Luke is the winged ox because Luke begins with Zachariah fulfilling priestly duties in the Temple. As Irenaeus (2nd century, Gaul) notes, “For now was made ready the fatted calf about to be immolated for the finding again of the younger son.” Luke, Paul’s traveling companion, is the only Gentile author in the NT. His two volume Luke/Acts is rooted in “secular” history and the ethical sensibilities of the Gentile world. He understands especially well that humanity experiences redemption through Jesus fulfilling OT sacrificial requirements and promises.
John is the winged eagle because the eagle is a good symbol for Christ’s coming from above as the divine Logos. With his seven “I am” statements (6:35; 8:12; 10:7; 10:11; 11:25; 14:6; 15:1) and Jesus’ crowning claim, “Before Abraham was I am” (8:58), John offers the most exalted view of Christ in the NT. Doubting Thomas speaks for all of us when he confesses: “My Lord and my God.”
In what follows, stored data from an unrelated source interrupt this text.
Known rows, with every way that one mark hangs from another:
Q839{Q616 Q850 Q990}: [ 16.8  -9.3 -16.6 -10.3   5.5  -3.5 -16.6   8.7  -3.0  -1.3 -12.6 -15.1
   1.0  -6.8  -7.7  -3.1  16.5 -34.5  16.7  -9.4   7.5 -31.7  -4.9  -1.2
  20.2]
Q804{Q81{Q367}}: [ 12.5  14.3   6.9  15.0   7.8  21.1 -13.3 -14.5  -5.7  -7.0 -12.7   3.1
   7.8   5.7   4.5  -7.7   2.2  12.1  -7.1  -3.6  13.4   1.8  -9.1  14.3
   7.0]
Q992{Q990}: [  5.3   1.3  -9.1   8.4  10.4  13.6 -12.6   0.5 -14.3  -7.4  -9.0  -3.3
   3.8   0.1   6.9  -2.2   7.3  -6.0   0.6  -6.7   2.6  -8.7  -0.7   1.8
  -7.9]
Q706{Q377}: [ -8.4   8.7  10.1   8.9   7.8   8.1 -10.9  -3.8  -9.8 -10.7 -17.0  -0.8
   3.2   7.4   3.3   0.0   4.5  -7.5   4.2  -2.9  -3.4   9.0 -12.3   9.4
   3.7]
Q546{Q839}: [ -6.3   9.8   4.7  -6.6   7.1   0.6  -2.7 -10.6 -12.9  -5.8 -10.8   4.0
   3.0   3.6 -11.9  -1.0   1.6   4.8   5.5  -5.1  16.8  -9.8  -9.7   9.7
  16.8]
Q706{Q377{Q546{Q839{Q556 Q616 Q990}}}}: [  0.3  -4.5  -5.3   5.3   3.8  -2.3  -9.1 -15.5 -24.1  -5.0  -2.2  -7.3
   2.4   0.5  -1.7  -1.5  13.4 -27.9   6.5  -3.3  19.0 -17.0 -14.1  -0.5
  12.5]
Q81{Q367 Q804 Q850}: [ -3.9  16.1  -1.2  11.4   5.0  19.4  -1.8   6.9  -5.2  -7.6 -27.7  14.0
   6.7  -5.2  11.3 -12.2   1.3   0.3  -3.3  -7.2  -4.0   1.3 -18.7  -4.7
  46.1]
Q990{Q839}: [ -2.6   6.7   1.4  -6.3   6.7   3.4 -10.9 -13.2  -8.0  -7.2 -15.6   5.5
   5.2   0.3  -5.3  -3.3   6.3   3.0   1.5  -5.4   2.2 -13.1 -12.3  17.7
  -2.2]
Q616{Q839{Q850 Q990}}: [ 13.6  -9.3  -7.7 -19.5   4.6   1.4 -18.8 -10.7  -0.3  -5.8  -4.4  -8.2
   2.0  -2.4 -15.8  -3.9  13.7  -9.8  18.2  -9.8  -1.5 -12.2  -3.1   4.9
  10.8]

As Jesus reveals himself through his fourfold gospel, he speaks to the diverse needs of his people. Some hear him say, “You will find rest for your souls.” Some hear the Father rejoicing because the fatted calf has been sacrificed and they are welcomed home. Some hear that Christ is their Lion-protector. And we all find ourselves bowing before the one who is the great “I am.”